Newly developed containment devices (CSTDs) are designed to prevent over-pressurization of the vials and to reduce leaks and spills. CSTDs should be used to minimize HD leakage when transferring liquid HDs. Other alternatives include filtered venting needles and preloaded syringes. 
Skin contact is an important route of exposure to HDs. Proper use of PPE, adherence to safe work practices, and prudent personal hygiene are extremely important. The use of PPE should not be restricted to compounding and administering HDs in the pharmacy and patient treatment areas, respectively. Other places where PPE may be required include the loading dock where HDs are received, inside vehicles that transport drugs to and from the pharmacy, storage areas, oncology patient rooms, laundry services, and waste disposal areas.
NIOSH, OSHA, the American Society of Health-System Pharmacists (ASHP), and USP recommend that, at a minimum, users wear double gloves tested in accordance with the American Society for Testing and Materials standard for permeability of chemotherapy drugs (ASTM D-6978). Sterile outer gloves must be worn when compounding a sterile HD. Eye protection (for example, safety goggles) and a face shield, in some circumstances, should be worn if a potential splash hazard exists. To date, no specific consensus method exists for testing the effectiveness of material used in gowns for protection against exposure to HDs, though some gown manufacturers use the same ASTM test as used for gloves. Respirator use may be required for some healthcare workers when airborne HD hazards exist. The appropriate level of respirator protection should be determined by an occupational health and safety professional. STANDARDS AND GUIDANCE Though federal OSHA has not promulgated specific regulations on the safe handling of HDs, the agency published guidance on safe handling of hazardous drugs in 1995. USP published a consensus standard in 2008 in chapter <797> that outlines safe work practices and engineering controls to reduce or eliminate HD exposures to healthcare workers involved in sterile compounding of pharmaceuticals. The recommended PPE depends on which operation is being performed. The compounding process is generally considered to have the highest risk for HD exposure, so in addition to double-gloving, USP Chapter <797> also recommends the wearing of shoe covers, head and facial hair covers, and surgical masks (for production only). Accidental HD exposure may occur with little visual evidence, so precautionary measures are important.

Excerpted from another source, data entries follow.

Below are the code and all the weights of a small trained network. Each question names an input and a class and asks about switching units off, where a switched-off unit gives its printed mean instead of its output.

import numpy as np


def w(rows, s, z=0):
    codes = np.array(rows[::2]) - 128.0
    scale = np.full(codes.shape[1], s)
    scale[-1] = z or s
    return codes * scale


def f(y):
    return y / 2 * (1 + np.tanh(0.7978845608 * (y + 0.044715 * y**3)))


def log_softmax(a):
    a = a - a.max(-1, keepdims=True)
    return a - np.log(np.exp(a).sum(-1, keepdims=True))


def net(x, mask):
    res = np.array(x, float).reshape(1, 5) / 4 @ E
    y = f(res @ A[0][:, :-1].T + A[0][:, -1])
    res = res + np.where(mask, y, B[0][:, -1]) @ B[0][:, :-1]
    return log_softmax(res[-1] @ U[:, :-1].T + U[:, -1])


A, B = {}, {}
E = w([
[133,135,118,123,132,120,141,142],'x0',
[122,24,197,179,21,22,199,141],'x1',
[238,139,142,255,179,142,171,30],'x2',
[127,134,128,149,120,128,119,129],'x3',
[85,52,16,198,108,222,176,170],'x4',
],0.0049)
A[0] = w([
[243,140,140,229,163,164,182,45,198],'n0',
[134,20,182,137,31,37,156,99,54],'n1',
[167,206,211,70,128,32,59,99,39],'n2',
[61,73,35,168,118,200,192,158,3],'n3',
[185,181,209,63,136,51,77,126,84],'n4',
[108,28,178,167,77,70,174,116,73],'n5',
[113,73,152,156,32,22,205,114,53],'n6',
[1,110,121,35,103,112,52,221,178],'n7',
[99,230,100,98,191,240,90,107,52],'n8',
[89,46,14,165,117,200,191,185,43],'n9',
[137,190,204,52,127,43,105,43,38],'n10',
[117,201,80,94,241,174,31,106,106],'n11',
],0.0054,0.0026)
B[0] = w([
[56,23,210,51,63,150,109,23,254],'n0',
[194,172,44,200,229,28,62,252,187],'n1',
[136,176,160,163,37,186,212,198,187],'n2',
[222,253,216,69,77,215,207,199,158],'n3',
[65,174,194,152,88,231,214,150,183],'n4',
[182,167,74,113,213,90,41,150,172],'n5',
[228,150,38,156,200,69,54,154,182],'n6',
[73,70,193,45,112,63,53,36,237],'n7',
[161,163,29,197,162,34,66,192,187],'n8',
[178,227,215,39,12,208,197,183,178],'n9',
[155,232,170,90,78,234,203,200,177],'n10',
[149,91,7,148,191,26,94,181,209],'n11',
],0.0048,0.0049)
U = w([
[88,103,114,128,116,115,122,155,253],'0',
[210,210,3,211,226,21,39,254,33],'1',
[132,219,228,119,5,250,212,222,40],'2',
[61,45,210,52,60,134,37,35,116],'3',
],0.004,0.0033)

Each question gives the input, the list of numbers given to net, and the class t.
The units are the neurons (one row each of A and B). Each row of codes is followed by its name. A weight is (code - 128) times the scale printed after its matrix; where a second scale follows, it is the last column's (A, B and U).
mask holds one flag per neuron, in row order. A switched-off neuron (its flag False) gives its mean, the last column of its row in B, instead of its output. The means were averaged over made-up inputs and are rounded, as every weight is.
A unit's drop is (log p(t) with every unit on - log p(t) with that unit switched off) / (log p(t) with every unit on - log p(t) with every unit switched off).
The circuit of an input: a set's keep is (log p(t) with only the set's units on - log p(t) with every unit switched off) / (log p(t) with every unit on - log p(t) with every unit switched off). Starting from all 12 units, units are removed one at a time, each time the one whose removal leaves the highest keep (on an exact tie, the one counted first), for as long as the keep stays at least 0.8.
circuit, biggest first: the units of the circuit, biggest drop first
most important unit: the unit with the biggest drop
k most important neurons: the k neurons with the biggest drops, biggest first
drop when u is switched off: that unit's drop, to one decimal
input [-7,-7,-1,0,-4], class 1: 3 most important neurons => [n11; n8; n0]
input [3,-4,-2,7,8], class 2: most important unit => n9
input [3,7,0,-4,-6], class 1: circuit, biggest first => [n1; n6]
input [-5,0,7,-5,0], class 3: circuit, biggest first => [n0; n1]
input [-3,8,0,5,8], class 1: circuit, biggest first => [n1; n6]
input [-8,-1,-3,6,7], class 2: circuit, biggest first => [n9; n3]
input [-1,0,-1,0,6], class 2: 3 most important neurons => [n9; n3; n11]
input [0,8,3,-6,-5], class 1: 3 most important neurons => [n1; n6; n5]
input [8,5,5,1,-8], class 2: circuit, biggest first => [n10; n2]
input [3,0,3,1,6], class 2: 4 most important neurons => [n9; n3; n7; n11]
input [-6,-4,8,7,-3], class 3: 2 most important neurons => [n0; n1]
input [-4,2,6,7,8], class 2: 4 most important neurons => [n9; n3; n7; n11]
input [6,-4,-3,-1,-8], class 2: drop when n4 is switched off => 0.3
input [-3,6,2,3,2], class 1: most important unit => n1
input [2,5,0,3,1], class 1: drop when n7 is switched off => 0.1
input [8,-4,7,-1,5], class 3: drop when n0 is switched off => 0.9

Currently, the only hazardous drug with a Threshold Limit Value (TLV) is cisplatin; the TLV is based solely on platinum metal toxicity, not on the chemical itself. The pharmaceutical industry has established its own internal OELs for the manufacturing process and has developed surface contamination criteria. There are presently no regulatory limits for HD surface contamination, though USP chapter <797> recommends environmental sampling (including surface sampling). The first U.S. state to enact HD workplace regulations was Washington, which adopted the NIOSH guidelines, followed by California and North Carolina. Other states are in the process of establishing their own HD workplace regulations.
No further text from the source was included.